The first high-quality chromosomal genome assembly of a medicinal and
edible plant Arctium lappa
Abstract
Arctium lappa has a long medicinal and edible history with great
economic importance. We combined Illumina and PacBio sequences to
generate the first high-quality chromosome-level draft genome of A.

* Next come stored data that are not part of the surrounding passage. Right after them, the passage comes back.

Each row is a point on a tangle of strands that fork and nearly touch. The rows are in no order.
(in the rows, 128 means zero)
Points whose rows are less than 149 apart are linked; no others are. Some points are linked to none.
Dila: [122 187 156 100 124 145 115 194 103 176 194 116 169 109 139 106 107 161
 127  96 163 160 111  97 130 166  91  78 122 143 175 114 159]
zub: [123  96 115 165  96  80 143  36 160 132  92 108 127 120 163 141 130 134
 152  78  82 149 141 134 174 142 160 135 136 107 102 130 127]
nasor: [162  85 143  86  96 154 143 105 116 172  54 158 117 138  54 143 134 145
  76 154 114 116 140 113 103 152 103 103 129 114 136 166 152]
dimur: [ 90  59 173 118 113 143 152  72 128 182 116 140 155 103 125 132 107  78
 105 117 138  85 144 159  85  97 148 128 175 117 149 151 120]
repu: [ 81 158 155 161 164 123 123 142 116 123  80  49 147 133 169 143 126 118
 171 114 122 173 106  88 108 133 117 161 143 114 134 105 129]
madin: [180  99 149 137  65 111 183 136 120  94  96 111 127 160 138 126  82 135
 169 162 159 128 139 108 111  70 121 134 105  95 131 103 135]
busil: [124 144  95  98 193 161  94 130  56 148  44 107 106 137 115 137 123 102
 102 121 106 140 115 130  79 135  99 138 157 186  95 189 106]
taze: [188 153 117 102  64 137 143 131 114 111  90 159  68 121 159 118 131 164
 151 160 100 112 113 158 119 135 171 100  94 123 138 113 102]
bobo: [144 160 128 109 146 116 139 169 111 153 170 166 134 109  91 122 125 131
  89 156 175 130 133 141  85 126 105 126 130 164 114 131 142]
rigu: [124 147 103 133 198 123 120 132  96  65  74 101 110 123 105 133 113  76
 128 157 119 143 146 130 108 128 126 173 121 143  46 192  91]
kani: [ 76 139 131 115 110 124 124 106  80 142 105 128 106 139 177 159 114  87
 148 124 124  65 115 155 102  87 127 133 174 135 161 115 167]
Debad: [ 66 136 159 112 155 117 118 135  86 112 101 135 126 153  77 150 116 123
  93 135 123 104 146  70 151 118  63 132 130  97 122 161 199]
dirun: [ 91 126 141 154 207  89 107 118 160 133 120 109 153 117 164 132  80 155
 135  79 124 180 135 127 122  72 142 168 119 147 107 156 143]
Pas: [174  75 123 154 120 113 135 110 186 170 136 127 163 140 137 136 112 152
  96  88 162 170 140 149 124 105 152 126 122 157 152 111  89]
pivu: [124 119 106 164 160 101 129  98 133  98  99  76 102 145 141 115 156 137
 203 115  90 197 122  95 151 130 112 184 156 155  67 136 130]
tade: [171 128  89 145 146 157 130 125 114  80 181 142  97 133  78  79 210 112
 153 156 107 145 112 118 123 168 115 170 157 168  83 129  97]
Bib: [140 107 181  99 134 129 150 172 165  66 172 138 112  90 162  84  73 124
 155 138 139 123 163 158 133  84 163 108  71 101 116 126  85]
ret: [116  59 123  93 123 182 126  96 140 106 105 121  82 133 105 108 147  89
 192 177 105 103 146 162 134 146 168 156 159 123 109 129 115]
dobu: [174 135 131 153  82 107 176 112 172  87 110 132 125 110  96 122 165 143
 143 139 127 198 141 104 158 186 147 154  95  98 125 118 142]
dut: [138 143 137 135 134 104 130 139 100 189  60 130 145 112 140 149  67 163
  88 105  95 139 127 117 113 130 103  59 104 136  86 163 119]
fuli: [ 76 154 176 100 143 153  98 166 116  91 193 130 140 120 136 114 106 115
 113 157 150  52 153 112 152 114 122  91  99  72 141 114 108]
potep: [155  96 145 108  84 151 173 123 131 105 103 142 121 121  57  99 160 125
 149 169 129 156 140  90 122 173 124 148 122  76 131 134 160]
kanuz: [129 118 132 105  87 165 144 103 102 130 158  87 162 136 125  93 188  90
 124 106 151 140  98 102 118 172 143 148 135  90 185  70 104]
Rur: [113 128 102  91 131 116 140  88  68 160 158 171 133 118 149  96 131 124
  97  78 100 101 129 123 117  99 109 105 147 146 110 135 176]
kad: [171 137  87 134 116 164  70 131 152 115  79 151  92 185  84 179 168 144
  91 156 120  97 125 131 154 165 110 112 121 137 162 132 127]
lumo: [ 73 136 168 174 165  67 138  66 175 146  80  98 141 103 189 156  91 161
 177  98 107 162 111 132 149  74 146 166 128 115 103 161 159]
giror: [162  95  95 104 156 177  95 132 131 123 104 138  90 134 135 126 107 119
 138 163 119  93 137 189 122 114 159 101 128 186 100 153  54]
Zakon: [ 76 151 184 152 137 154 111 199 138 166 126  71 167 133 108 156 116 122
 133 170 174 113 118 100 114 164  93  96 142  97 150 100  94]
fano: [153 194 126 172 158 127 114 173 175  77 127 133 105  88 108 137 141 157
 136 157 119 174 134 116 141 178 134 129  87 133  87 140  95]
Nima: [139 126 129  99  80 156 114 122 155 143  82 156 119 132 126 157 129 135
 104 131 114  85 140 142 143 151 162  94 110  82 192 106 143]
norut: [121 152 116  76  96 112 137 107  90 107 101 176  82 124 163 143 103 110
 130 134 122  84 132 177 106  83 165 151 126 124 175 116 198]
kog: [135 140 125 118  93 140 132 145 157  83 171 178 106 103  96 105 142 135
 137 186 120  90 140 130 156 156 160  96  85  70 104 116 125]
zuped: [153  76 108 145 117 123 104 126 185  99 115 123  83 186 136 160 123 141
 203 165 121 109 134 149 159  93 122 157 146 160 130 101 161]
gok: [130  90 147 144 171 117 113 144 184 134 123 119 178 137 150 143  64 151
 107  81 166 171 162 138 121  67 147 161 128 135 174 136 119]
Por: [ 91 157 155 121 117 138 111 137 142 124  67 119 142 120 166 173  98 117
 113 110 137 116 143 140 122 128 152 133 125  93 208 111 143]
pomo: [103 151 150 139 131 169  81 174 117 142  43  71 136 158 122 168 113 125
 142 160 129  99 121  91 124 154  92  86 131  92 151 108 109]
Toker: [106 161 133  91 165 129 132 138  92 105 199 169 143 111  68 102 157 107
  65 123 168 137 141 107 126 134 113 153 117 125 132 156 165]
Buv: [159 196  77 121 108 110 126  93  87  99  77 119 104 116 138 150 174 102
  90 123 122 144 123 151 116 178 168 148 124 135 117 136  85]
tati: [ 90 184 155 136 108 100 154 131 103 158 147 137 178  89 134 161 123  94
  62 123 149 101 125 134 118 156 134 102 117  88 148 119 118]
gogiz: [115 130 154 134 127 101 144 158 189 178 192 124 149 114 114 135 136 170
 141 105 176 205 130 140 149 169 123 154 142 148 172 119 190]
gek: [105 105 152 128  95  91 166 134 112 144 193 127 141 152  87 132 140 114
 163 162 185 142 118 126 111 122  95 190 181 130 146 111 204]
Zuv: [132 108 169 122 126 122 168 117 119  86 187  74 183  94 154  97 124  50
 123 111 179 150 132 130  90 119 146 173 119  99 144 115  80]
fab: [ 88 172 115 158 179 120 124 175 133 140 152  85 129 110 105 133 182 109
 131 153 128 162 111 121 125 196 107 145 141 149  69 119 118]
dava: [ 87 126 134 134 186 143 114 184 122 118 125  83 143 174  77 144 151 116
 122 132 150 173 118  84 135 140  78 186 167 145 148 128 162]
liko: [122 106 128 161 128 116  98 163 184 108 134 121 131 177  71 150 139 166
 146 118 117 159 134  72 184 152  66 131 136 118 137 120 185]
topo: [124 112  68 175 139 108  73 112 155  99 143 134 114 187 105 156 144 131
 127 131 109  90 136 119 186 122 107 107 139 144  73 125 120]
gezo: [119 153 133  88 143 178 107 178 133  77 158 184  68 112  98  97 142 133
 155 195 120  78 139 151 134 132 144 119 110 122 122 128 137]
kag: [194 140 113 150  80 130 154 111 164  85 166 161  94 104 131  90 174 181
 175 133  97 166 112 125 161 163 163 135 104 124 129 100 118]
gon: [138 106 149 128 156 140 151 110 140 203  99  93  95  97 170 102 126 172
 197 134 119 172 121 143 107 108 114 123 150 191  83 131 113]
kapop: [139  83 126 132 108 143 130 103 176 163 138 145 170 133  87 136 152 124
  49 110 158 123 141 145 139 158 163 112 127 107 160 119  87]
Bikeb: [ 48 168 139 187 135  63 139 113 148 132  98 107 118 102 141 184 134 107
 152 140 108 137 119 145 135 159 135 158 148 115  86 140 182]
vibo: [146 147  75 175 125  81 118 111 135 147  60 105 101 172 128 207 163 123
  92 150 136 149  97 174 123 159 136 164 144 177 114 131 119]
bul: [ 79 148 145 181 128 124  93 141 123 111  87  74 141 150 150 176  90  90
 148 155 128  74 118 115 134 115 116  92 129  91 103 128  84]
noput: [173 178  98 145 111 152 108 149  97  92 163 190 106 119 104 101 159 169
 124 125  83  98 108 106 151 156 105  82 107 135 121 127 135]
sil: [145 216 146 163 136 102 128 182 173 103 191 147 109  85 143 122 129 190
 171 150 143 170 119 115 166 142 111 108  83 146 103 114 142]
rer: [160 134 137 128 110 147 123 138 133 193  81 133 139 109 163 129  98 189
 120  94  90 140 131 110 142 148 120  39 103 133 137 125  97]
Sis: [142 145  85 120 135 144 109  90 146 127  85 126 114 120 143 143 173 124
  92  79 114 162 133 153 137 172 170 153 140 140 160 127 111]
leli: [157 114 112 113  33 113 156 118  94 145 116 152 116 154  99 121 137 147
 166 186 106  91 104  95 130 126 118 118 110  72 136  87 170]
gop: [128 169 137 134 121  94 132 175 169 140 222 158 122 112 135 126 125 190
 167 136 173 157 139 140 160 139 119 130 131 155 144 107 190]
doga: [ 80 149 120 158 111 107 126 101 153 133 105 124 109 102 128 169 147  98
 141 159 114  92 135 168 148 183 156 113 134 109  86 128 140]
Pog: [ 66 197 144 142 151 116 103 128 108 119  38  86 146 117 168 168 111 109
 123 104 101 144 111 109 119 153 144 136 117  83 158 138 147]
Vege: [111 129  84 129 155 153  83  90 160 108  83 123 124 127 151 174 129  85
  95 108 131 115 139 191 143 153 194 144 122 136 166 143  83]
Vido: [126 132 118 137 170 117 114 106 131 110  66 125 107 104 107 119 109 151
 144  94  69 176 145 111 131 156 126 130 124 140  70 200 129]
dag: [139  40 149 103 105 147 143  81 168 153  99 137 121 119 141 125  92 120
 142 118 120 105 153 181 108  94 178 120 142 131 145 127 114]
kenuf: [125  92  93 157 130  89 123  94 116 111 189 142 152 182 108 135 143  92
 100 128 158  88 127 137 135  67 121 161 160 146 101 114 129]
Turo: [121 171 119 130 107 111 144 144 108 178 149 132 108 126 175 135 144 160
 156 137 134 114 113 134 118 136 106 100 142 156 121  81 166]
Toges: [130 132 137  80 145 166 107 159 156  81 114 195  61 104 135 113  89 150
 153 144 104 105 155 181 132 102 163 104 106 149 142 149 148]
Muk: [114  97 116 150 171 127  70 115 154 139  35 106 147 158 121 183  54 128
  95 116 119 114 134 143 122 115 134 110 111 123 126 186 106]
Ged: [ 99  85 130  98 163 173 115  97 164  72 110 130 111 103 120 104 121  89
 145 109 109 130 174 137 152 129 176 149 131 103 130 148 117]
Nos: [112 102  76 170 147  95 108  91 132  98 127 136 119 177 100 176 134  78
 115 165 139  81 133 161 154  99 126 156 150 155  70 145 122]
Nodo: [ 71 130 149  93 156 156 106 114  81 168 166 133 146 100 162 116 114  95
  88 115 130  39 136 155 102  98 135  86 143 128 130 129  92]
dasam: [ 85 139 153 165 126  51 168 135 131 129 130 120 155 122 107 156 105 124
 109 111 128 161 129 108 145 134 109 140 131 110 103 140 182]
Kuf: [ 92 174 133 135 149 115 115 147 134 132 150 109  96 114 209 121 117 159
 184 116 114 126 123 139 149 100 125 109 127 155 110  94 139]
mufo: [139  71 145 150 128 111 101 136 202 121  88 109 127 184 105 177  93 151
 163 124 120 132 153 106 155  96  83 155 143 126 139 126 170]
vakor: [175  92 100 139  93 122 133 117 179  83 169 168  76 153 134 108 148 162
 184 149 116 129 128 156 150  95 162 154 127 144 134  88 139]
gute: [ 57 121 152  97  97 128 118 134 119 176 181 175 113 122 134 136 125 131
 134 169 137  20 126 175 124 107 149 115 164  92 170 113 170]
betik: [197 114  84 118  61 131 137  95  89 125 145 140 141 154 148  99 139 131
 105 122 111  94  99 120 123 112 155  98 100  89 137  97  67]
bomu: [ 81 130 122 162 196 114  98 176 177 119 133  90 142 151  95 132 152 166
 139  96 101 205 105  74 154 172 107 161 138 140 121 138 174]
Galor: [129 130 135 115  99 115 154 102 132 100 191 146 158  80 108  83 146 102
 131 130 102 119 142 104 161 178 148  97  82  62  92 125 119]
gefo: [156 116 133 115 122 186  97 133 116 155  51 122 113 168  60 153 163 140
  72 183 134  98 131 101 125 168  96  97 123 119 141 148  93]
sufo: [107 128 119 170 131 101 140 146 135 154  65  85 143 164  84 204 155 101
  52 145 154 145  98 139 111 158 119 162 149 131 146 132 117]
leta: [154 113 131 132 104 117 159 103  74 198 148  74 178 127 158 106 139 124
 103  69 134 167  84 108  93 145 101  89 139 153 117 111  79]
roged: [184 181  99 146 136 100 147 145  90 120 143 187  94 105 111 121 142 164
 105 134 122 157 114 141  97 115  98 123 115 197  84 151 146]
soluk: [138 116 155 119 125 111 195 127 121  84  95 131 121  96  80 113 111  94
 141 161 151 172 165 116  97 130 123 167 114 100  76 160 154]
Lata: [129 118  94 112 158 154  77 100 128  98  62 127 111 143 157 158  83 119
 112  93 110 108 143 153 138 104 151 115 110 136 154 160 108]
kised: [ 90 168 155 122 117 128 104 166 119 124 179 144 175 130 112 134 106 141
 112 131 130  84 144  75 190 152  98  57  94  73 142 118 148]
didev: [149  93 156 106 122 138 154 141 139 185  68 129 136 120  97 133 105 157
 110 109 125 177 139 110  99 137  93 119 135 145 148 145 161]
suk: [177  99 140 126  67 127 169 143 113  90 169 109 157 155 104  92 113 108
 146 166 186 112 119 104 112  94 132 145  84  67 141 110 112]
bikal: [163 151  87 102 125 136 104 126  74 114 209 173 111 107 135  72 156 133
 107 128  97  67 103 126 118 117 118  79 100 130  94 123  89]
nemed: [143  86 158 139  87 103 174 106  92 184 124 103 178 134 152 126  83 127
 128  94 136 140 114 107  99  93 100  92 139 132 127 114 120]
dasit: [101 134 137 132 135 100 112 149 202 161 121 124 143 140 123 175 139 166
 106  80 131 161 139 129 156 166 112 165 145 122 201 112 199]
ter: [116 108 158 120 124 165 108 135 127 162 101 105 186 134 140 125  89 143
  94  77 120 126 134  83 145 130 106  63 116  90 174 122 106]
Luvi: [120 131 128 141 121 130 110 119 110  45  78  92 106 151 165 152  77  86
 155 148 122  73 141 136 141  97 145 109 101  81 102 133  78]
nira: [ 75 140 141 130 100 114 141 134 135 168 156 145 104  97 138 149 137  99
 147 190 139  42 124 195 105 139 165 103 151 121 102 110 133]
zam: [114 145 106 131 157 123  86 143  85 171  42 105 119 165 124 167 106 143
  92 109  99 120 101 115 107 130  74  92 142 159 109 157 142]
sape: [127  80 174 120  73 104 164 116  96 161 149 146 169 136 134 121  53 124
 135 143 149  72 134 115 108  60 110  91 130  95 138 124 141]
siro: [122  95  79 149 171 152  78  93 132 121  92  74 110 158 142 112 166 123
 180  89  74 149 127 114 160 165 123 150 178 169  88 147  89]
zafa: [117 108 174 143 153  89 159 128 168  83 173  99 132  83 175 114  83 105
 170 143 152 142 154 164 119  75 152 153 106 129  80 123  85]
kegid: [150 154 138 103  93 107 177 124  78 140 154 166 191 113 135 102  84 126
 100  95  95 149 146  88 153 122 113  72  74  96 152 150 169]
Raz: [109 107 129 133 106 110 153  64 132 122 129 119 153  87 133 101 141 109
 132  83  77 138 150 117 166 181 154 104 127  86  79 134 104]
bopa: [170 170  65 101 108 113 127  91  69 114 113 179  94 119 118 127 159 113
  75 139 115  96 116 162  94 129 156 129 120 141  99 148 116]
nub: [169 136 105 143 172 164 107 177 151 154 110 133 110 136 118 133 156 169
 131 123 128 182 116 128 113 136 103 147 147 211 152 128 126]
Kiza: [109 151 150  93 136 159 102 170 143 121 103 142  58 119 189 119 102 170
 193 128 101 114 133 155 145 107 138  98 121 154 156 105 153]
mepaf: [127 154 121 132 204 124 130 152  86 130  55  94 117 128 136 149 107  95
 132 159 135 171 123 142  64 105 121 187 138 183  83 161 117]
tet: [141 106 120 125 115 108 182  92 142 172 150 148 101 100 107 100 183 149
 146 107 118 192 122 137 119 171 126 164 159 172 104 130 186]
Vebu: [110  79 128 183 125  88 127  47 179 171  86  92 122 134 195 167 113 141
 166  86 101 134 117 162 147  93 145 151 160 148 116 146 127]
radu: [123 126 114 111 147 159 103 158 139 117 133 165  95 156  71 143 158 122
 139 214 150  82 146 133 136 127 117 149 140 149 118 132 161]
muv: [123 101 134 116 155 166 110 174 160 109 145 112 125 149 143 128 114 113
 147 153 160 115 144 152 133 101 153 146 139 145 156  95  92]
pav: [121 115 125 134 104  58 199  96  87 136 156 146 149 123  89 126 126 102
  89 119 129 151 120 124 114 118 112 143 129 129  72 150 165]
foliz: [131 134 100 173 101  78 126 113 112 113 137 110 142 185 158 166 136 111
 133 114 149 114 114 125 132  84 106 154 157 139 137  85 147]
Romug: [175 169  97 154 109 143  96 163 137  72 111 149 115 167 109 141 145 157
 112 133 128 123 131  88 162 136 107 108 107 120 153 103 128]
mos: [103 125 199  78 106 148 149 185 115  85 153 120 121 106 158  91  81 103
 153 162 144  72 140 150 115  98 150  94  82  58 142 103  95]
zageb: [ 67 136 159 106 150 156 128 129  96 172 167 102 157  88 185 116 131  76
 115  89 144  94 120 159  86 122 143 129 177 137 173 110 101]
Torut: [123 143 160 142 192  97 141 122 138 174 109  73 175 120 183 112 105 189
 127  76 139 220  83 102 102  80 121 145 111 149 123 147 115]
vunet: [203 126 136 111  51 131 172 153 118  82 104 165  90 135 122  99 104 164
 176 177 117 123 122 108 123 110 141 113  77  83 140 112 139]
Fazo: [ 97 141 142 144 163 108 114 177 163  99 178 147 131 109 108 133  78 128
 138 168 153 107 169 138 139 101 122 108 110 127  66 139 129]
bofe: [115 122  92 137 180 140  92  96 149 166  80 114  94 110 149 109 152 162
 150  72  60 165 124 133 142 178 123 131 163 182  96 185 142]
Fomi: [174 124 108  87  95 133 137 103  61  70 143 103 104 125 155  67 154  95
 140 149 101  92 108 123  99 117 146 138 106  86 105 116  53]
Gudo: [172  95 101  92  64 127 162 102  98 172 187 184 140 114 131  60 114 164
 147 104  93 127 102 119 125 105 142  99 105 116 151 118 163]
Beb: [ 99  83 146 134 130 119 118 146 154 143 167 140 139 174  65 157 138 125
 134 183 172 101 149 131 140 115  95 171 177 128 143 123 175]
rike: [170 105 100 109 169 193 109 127 109  44 187 137 113 139 110  68 186  93
 135 141 126 122 127 119 129 120 142 179 130 143 129 127  68]
zude: [117 131 192 108  92 137 167 125 131 108 183 102 202  96 135 107 106  85
 114  96 182 149 140 116 136 150 161 141 103  61 201 123 128]
lif: [ 86 114 111 144 135 134 119  98  85 174 110  98 121 148 151 147 149  83
 132 132 116  77 109 152 107 129 108 114 182 156  99 126 116]
zazol: [124 173  78 136 198 131  91 144 149 136 108 163 105 108 109 156 140 126
  71 124 121 145 135 168 122 157 145 131 122 180  99 172 124]
navat: [135  93  81 123 161 148 106 106 113 122 135 134 108 149 126 144 137  70
 132 185 138  70 126 191 130 111 161 156 145 181  71 149  78]
laben: [114 159 138 103  94 154 115 173 115 177 190 155 143 125 118 101 137 176
 141 131 125  94 118  94 156 172  94  47 118 110 159  98 168]
Ruz: [166 158 113 109  70 127 136 122  88 178  97 149  89 118 184 122 123 175
 148 132  81  92 107 141 125 137 130  53 115 144 122 107 130]
nepek: [204 108  95 132 121 155 110 146 155  96 159 164 105 134 125 105 131 144
 109 150 129 105 125 170 119 110 170 105 103 157 116 125  43]
taz: [132 140 126 136 133 125  81 184 152 166 129 113 138 180 154 168 106 184
 138 114 152 126 123 120 135 106  85 114 151 154 185  80 151]
Kep: [175 140 147 134 150 121 147 120  99 169 114  57 157 102 182  96 121 154
 127  83 128 210  96 100  89 131 109 120 108 154 110 131  46]
fifu: [202 109 131 112 121 156 151 123 105 104 110 140 112 134 152  86 109 163
 151  96 125 174 127 104  98  76 112 137 128 173 152 130 119]
dobit: [146 133  75 138 135 135 115 116  89 143 154 121 113 162 112 117 193 114
 119 145 124 112 104 125 116 143 104 130 162 170  80 111 109]
vorus: [128 119 129  81 138 137 112 127  82 152 235 145 153 105 145  81 127 109
  84 129 149  62 116 140  99  93 128  91 111 127 121 115  80]
Soz: [105 132 172 164 126  91 163 133 100 122 178  50 172 102 166 125 125  59
 162 138 162 137 100 122  81 123 101 151 148 125  98 107  80]
Lom: [ 74 167 112 107 176 130 104 120  69 114 128 123 121 107 143 113 132  99
 125  91  94 114 135 102 124 127  94 114 144 133  81 147 144]
gefeb: [102 178 131 152 196 106 125 119 133 104  96  60 113 126 191 125 144 149
 201 135 122 197  96 108 130  96 126 195 129 145  96 120 123]
viv: [118  87 168 141  48 120 184  92 120 170 105 122 153 122 119 152 141  82
 123 154 149  97 106 139  79 125 149 144 167  90 176 111 125]
Vutin: [151  92 138 106 100 194  94 114 136 128  78 120 143 163 129 131 117 130
  94 113 122  88 139 107 148 124 134  79 113  86 183 114  82]
riva: [ 83 109 129 144 149 142 119 128 181 209 146 122 164 108 107 138 159 132
  66  84 137 134 135 161 139 189 143 102 153 136 147 128 117]
bisi: [161  94 138  92 118 179 120 119 118 105 194 142 155 128 101  56 139 129
 112 100 138 134 125  83 135 119 124 112 104 104 164 132 109]
tuva: [215 128 144 125  98 131 166 155 109  81 142 104 166 120 142  95  93 114
 112 125 160 136 135  99 112 110 119 103  52  83 124 142  69]
tusi: [177 156 116 146 135 123 134 148 133  46  92 116 127 135 156 137  95 108
 100 124 154 128 155 126 123  89 150 141  73  96 119 137  76]
burar: [181 112 122 120  95  99 172  97 137 147 152 191 159 105 146 108  93 163
 107  78 100 159 147 121 154 102 148  93  85 125 147 142 156]
Ferub: [ 95 110 143 129 162 157 117 142 120 149 109 102 155 176  73 167 166 100
  56 151 177 124 121 111 125 136  98 174 151 133 170 128 118]
gamu: [128 103 103  63 104 145 117 121 116 111 145 211  69 131 133  88 113 140
 136 129  97  73 124 179 116  71 175 130 112 117 164 131 162]
Tid: [131 116 122 135  47 124 140  94  82 154 141 125 157 164 131 133 150 117
 114 154 125  57  94 103 138 118 134 104 117  58 163  81 118]
pimu: [135  98 122 145 178 133 102 132 177 118  43 105 137 134  86 153 104 147
  95 102 103 179 144 111 128 153 142 139 109 116 116 190 117]
Pek: [100 133  94 128 185 141 109 152 163 209 121 145 120 110 111 142 170 140
  64  98 120 151 124 170 120 181 128 135 163 191 131 154 155]
rivu: [136 133  87 143 135 133  65 137 164  97 167 174 135 161 129 137 128 160
  95  95 115  83 141 116 188 107 124  78 114 129 139 115 122]
sifak: [145 110 136 116  81 102 160 142 172 112 212 171 114 121 114  94 118 167
 191 149 154 146 136 138 144 113 149 152 122 125 143 106 193]
Mul: [187 178 100 170 168 123 128 158 102  98 117 148 115 135 111 123 141 172
  90  92 116 195 106 106 112 120  88 146 119 193 122 158 119]
Nur: [167  38 133 102 110 173 156 100 146 122 119 117 121 127  97  88 133 103
 153 165 143 128 151 146  97 116 168 153 140 123 116 129  81]
parig: [126 181 127 105 142 121 131 146 161  72 140 181 120  93 137 129 125 151
 114  91 135 179 163 122 154 129 154 167 103 114 195 120 194]
Mal: [144 160 136 118 154 166  93 210 125 155 155 145 137 140 104 116 118 184
 129 118 146 152 124  90 121 132  69  97 139 175 174 123 149]
vut: [109 164 101  85 130 119 131  83  63 115  63 168 101 123  99 159 135  91
  62 127 117 106 135 142 109 137 124 141 126 119 127 170 175]
Kife: [136 145  86 158 149  91  95 128 150  90 154 118 119 178 176 150 133 148
 140  82 140 153 128 124 161  73 118 180 148 169 160  88 157]
Rezat: [ 73 136 179 171  65  85 170 127 120 193 114 129 169 108 136 187 124  91
  93 134 145  92 101 125 104 141 126 104 174  98 165 139 121]
dat: [ 73 110 139  94 118 172  99 137 143 175 196 155 116 119 116 100 153 149
 144 148 121  56 135 133 158 151 131  81 143 107 140 103 153]
Nuf: [ 84 104 140 110 172 128 127  95 104 141 169 168 139 128  68 130 144 103
  43 153 162  96 159 136 128 106 122 154 129 136 109 171 138]
fodig: [104  85 166 158  88 119 155 110 156  95 135  83 169 139 129 129 124 100
 174 113 151 151 134  90 150 129 130 151 144  76 157  93 136]
gurat: [ 85 129 171 120 130 177 125 156 104 143 164  60 166 142 119 118 167  89
 155 144 175 129 109  92 115 163 100 139 162 113 174  82 109]
tav: [180 155 125 154 120  90 162  88 163 116 142 155 135  96 170 117 117 193
 139  91 109 199 118 117 184  97 127 127  86 142 121 142 133]
muvu: [151 174  86 164 189 163  66 170 169  78  94 128 114 130  99 147 148 133
 111 136 116 158 134 124 147 168 149 148 108 153 118 158  78]
susok: [ 86 121 169 158 127 103 174 146 136 159 160  99 150 108 122 148 127  86
 161 163 178 137 122 151  88 122 126 170 182 149 126 116 128]
nel: [135 103  96 109  92  90 167  70  85 143 197 172 138 108 112  77 146 112
 126 115 114 115 117 126 118 111 137 138 127 113  85 126 160]
sobu: [ 81 144 130  93 201 170 116 151  91 135 121 138 105  98  90  94 150 119
 133 116  99 156 139  98 112 152  88 136 159 164  96 166 168]
Noz: [131 182 166  96 107 139 136 161 104 109 209 102 185 108 129  94 124 106
 116  97 171 173 120  94 151 172 123 127  93  91 188 119 165]
sug: [139 104 147 126 116 111 160  99 145 177  77 125 101 114 141 130 125 172
 169 108 103 180 126 118 129 128  99 141 148 156 113 136 185]
nugu: [136 127 122 104 127 129 143 107  82  56 123  81  89 134 187 102 148  71
 180 146 113 117 121 157 109 106 164 175 138 130 103  94  69]
Satu: [177  86 120 111 118 134 178  99 146 131 150 156 107  93  98  89 157 120
 144 147 138 169 143 156  86 135 165 171 139 154 101 136 122]

Follow the links from the first point to the second, and from the first to the third. Name the last point that the two ways share.
tuva, Torut, nel: gezo
Ged, Nodo, navat: Romug
sifak, Por, Mal: gezo
suk, bopa, Mal: Ruz
rike, Noz, tusi: Toges

A fork is a point with three links, a tip a point with one. Leave the first point through the second and follow the links. Name the first fork or tip that comes.
gurat, Zakon: vunet
sil, fano: dirun
repu, gefeb: vut
vut, bopa: rer
Dila, Noz: gezo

lappa. The assembled genome is approximately 1.79 Gb with a N50 contig
size of 6.88 Mb. Approximately 1.70 Gb (95.4%) of the contig sequences
were anchored onto 18 chromosomes using Hi-C data; the scaffold N50 was
improved to be 91.64 Mb. Furthermore, we obtained 1.12 Gb (68.46%) of
repetitive sequences and 32,771 protein-coding genes; 616 positively
selected candidate genes were identified. Additionally, we compared the
transcriptomes of A. lappa roots at three different developmental stages
and identified 8,943 differentially expressed genes (DEGs) in these
tissues. Among candidate genes related to lignan biosynthesis, the
following were found to be highly correlated with the accumulation of
arctiin: 4-coumarate-CoA ligase (4CL), dirigent protein (DIR), and
hydroxycinnamoyl transferase (HCT). These data can be utilized to
identify genes related to A. lappa quality or provide a basis for
molecular identification and comparative genomics among related species.